The Practical Path to AI-Powered Search

Why Search Is Broken (and How AI Fixes It)

Most website search is frustrating. Users search for "how to cancel my subscription" and get articles titled "Subscription Plans." They search for "the thing that holds the door open" and get nothing. The gap between what users mean and what search systems understand is one of the oldest unsolved problems in information retrieval.

AI is closing this gap — not through magic, but through specific, well-understood techniques that can be added to existing search infrastructure. This article walks through the practical path from keyword search to AI-enhanced search, explaining what each improvement buys and what it costs.

Where Traditional Search Fails

BM25 (and its predecessors) works by matching query terms to document terms. It's good at exact matching and surprisingly robust to noise.

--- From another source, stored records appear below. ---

Here is a tiny trained network, its code and every weight. The questions are about switching its units off for an input and a target symbol, where a switched-off unit gives its printed mean instead of its output.

import numpy as np


def w(rows, s, z=0):
    codes = np.array(rows[::2]) - 128.0
    scale = np.full(codes.shape[1], s)
    scale[-1] = z or s
    return codes * scale


def f(y):
    return y / 2 * (1 + np.tanh(0.7978845608 * (y + 0.044715 * y**3)))


def softmax(a):
    e = np.exp(a - a.max(-1, keepdims=True))
    return e / e.sum(-1, keepdims=True)


def log_softmax(a):
    a = a - a.max(-1, keepdims=True)
    return a - np.log(np.exp(a).sum(-1, keepdims=True))


def net(x, mask):
    ids = ['αδζηθπσφ'.index(c) for c in x.split()]
    T = len(ids)
    res = E[ids] + P[:T]
    r = res
    for j in range(2):
        rows = slice(4 * j, 4 * j + 4)
        q, k, v = (r @ M[0][rows].T for M in (Q, K, V))
        z = softmax(np.where(np.tri(T) > 0, q @ k.T / 4**0.5, -1e9)) @ v
        o = O[0][rows]
        res = res + np.where(mask[j], z, o[:, -1]) @ o[:, :-1]
    y = f(res @ A[0][:, :-1].T + A[0][:, -1])
    res = res + np.where(mask[2:14], y, B[0][:, -1]) @ B[0][:, :-1]
    return log_softmax(res[-1] @ U[:, :-1].T + U[:, -1])


Q, K, V, O, A, B = {}, {}, {}, {}, {}, {}
E = w([
[96,116,128],'α',
[94,116,126],'δ',
[101,111,124],'ζ',
[106,118,188],'η',
[95,114,128],'θ',
[126,253,142],'π',
[109,110,154],'σ',
[105,114,173],'φ',
],0.026)
P = w([
[9,179,192],'0',
[104,140,82],'1',
[111,140,91],'2',
[122,123,108],'3',
[128,116,121],'4',
[134,112,129],'5',
],0.014)
Q[0] = w([
[177,178,136],'H1',
[162,135,177],'H1',
[188,163,120],'H1',
[249,141,117],'H1',
[111,141,99],'H2',
[18,149,152],'H2',
[229,106,71],'H2',
[229,121,103],'H2',
],0.014)
K[0] = w([
[71,112,174],'H1',
[101,160,171],'H1',
[55,123,156],'H1',
[5,122,169],'H1',
[68,159,89],'H2',
[71,176,158],'H2',
[155,96,67],'H2',
[152,79,51],'H2',
],0.016)
V[0] = w([
[175,177,190],'H1',
[183,27,100],'H1',
[99,150,80],'H1',
[157,154,109],'H1',
[109,115,48],'H2',
[71,195,40],'H2',
[5,17,157],'H2',
[130,132,126],'H2',
],0.013)
O[0] = w([
[145,87,113,119],'H1',
[130,150,154,28],'H1',
[142,91,177,152],'H1',
[141,101,176,106],'H1',
[62,152,128,76],'H2',
[144,192,255,191],'H2',
[63,172,71,252],'H2',
[131,127,132,126],'H2',
],0.01,0.017)
A[0] = w([
[190,109,86,62],'N1',
[111,102,51,1],'N2',
[116,179,71,41],'N3',
[121,214,116,209],'N4',
[75,40,152,224],'N5',
[213,123,67,91],'N6',
[38,140,146,156],'N7',
[10,123,65,161],'N8',
[152,112,125,137],'N9',
[219,40,106,98],'N10',
[158,178,108,149],'N11',
[130,144,153,175],'N12',
],0.014,0.0066)
B[0] = w([
[15,134,255,127],'N1',
[51,185,201,144],'N2',
[127,189,153,173],'N3',
[114,64,117,203],'N4',
[135,210,45,149],'N5',
[2,60,243,128],'N6',
[115,188,106,208],'N7',
[169,46,145,253],'N8',
[130,149,120,128],'N9',
[12,79,83,135],'N10',
[174,85,105,142],'N11',
[120,128,96,147],'N12',
],0.0096,0.033)
U = w([
[118,241,163,76],'α',
[102,249,166,40],'δ',
[156,165,149,144],'ζ',
[56,98,182,172],'η',
[120,241,163,70],'θ',
[137,147,246,62],'π',
[206,185,76,103],'σ',
[254,14,107,253],'φ',
],0.0079,0.0054)

Each question gives the input, a string of symbols that net reads in full, and the target symbol t.
The units are the heads (4 rows each of Q, K, V and O) and the neurons (one row each of A and B). Each row of codes is followed by its name. A weight is (code - 128) times the scale printed after its matrix; where a second scale follows, it is the last column's (O, A, B and U).
mask holds one flag per unit, heads first, then neurons. A switched-off unit (its flag False) gives its mean, the last column of its rows in O or B, instead of its output. The means were averaged over made-up inputs and are rounded, as every weight is.
A unit's drop is (log p(t) with every unit on - log p(t) with that unit switched off) / (log p(t) with every unit on - log p(t) with every unit switched off).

It fails at:

Vocabulary mismatch: User says "cancel subscription," document says "terminate membership"
Conceptual queries: "What are the risks of this medication?" won't match a document that says "contraindications and side effects"
Implicit intent: "I want to build a chatbot" — the user needs resources, not a definition of chatbots
Natural language: Questions and conversational queries perform worse than keyword-style queries

The Three AI Enhancements That Matter

Modern AI-enhanced search typically involves three techniques, each addressing a different part of the failure taxonomy:

1. Query Expansion

Query expansion uses an LLM to broaden the query before it hits the search index. Given "cancel subscription," the LLM generates: "cancel membership, terminate account, stop payments, unsubscribe, deactivate account, end renewal." All of these expanded terms get sent to BM25, dramatically improving recall.

The key insight: you don't need vector search to get semantic search benefits. LLM-powered query expansion improves the recall of your existing BM25 index by translating user language into document language. The cost is one LLM API call per query.

2. AI Overviews

Once you have search results, an LLM can synthesize them into a direct answer to the user's question — an "AI overview" similar to what Google and Bing now show. The LLM reads the top N results, extracts relevant information, and writes a paragraph-length response that cites specific documents.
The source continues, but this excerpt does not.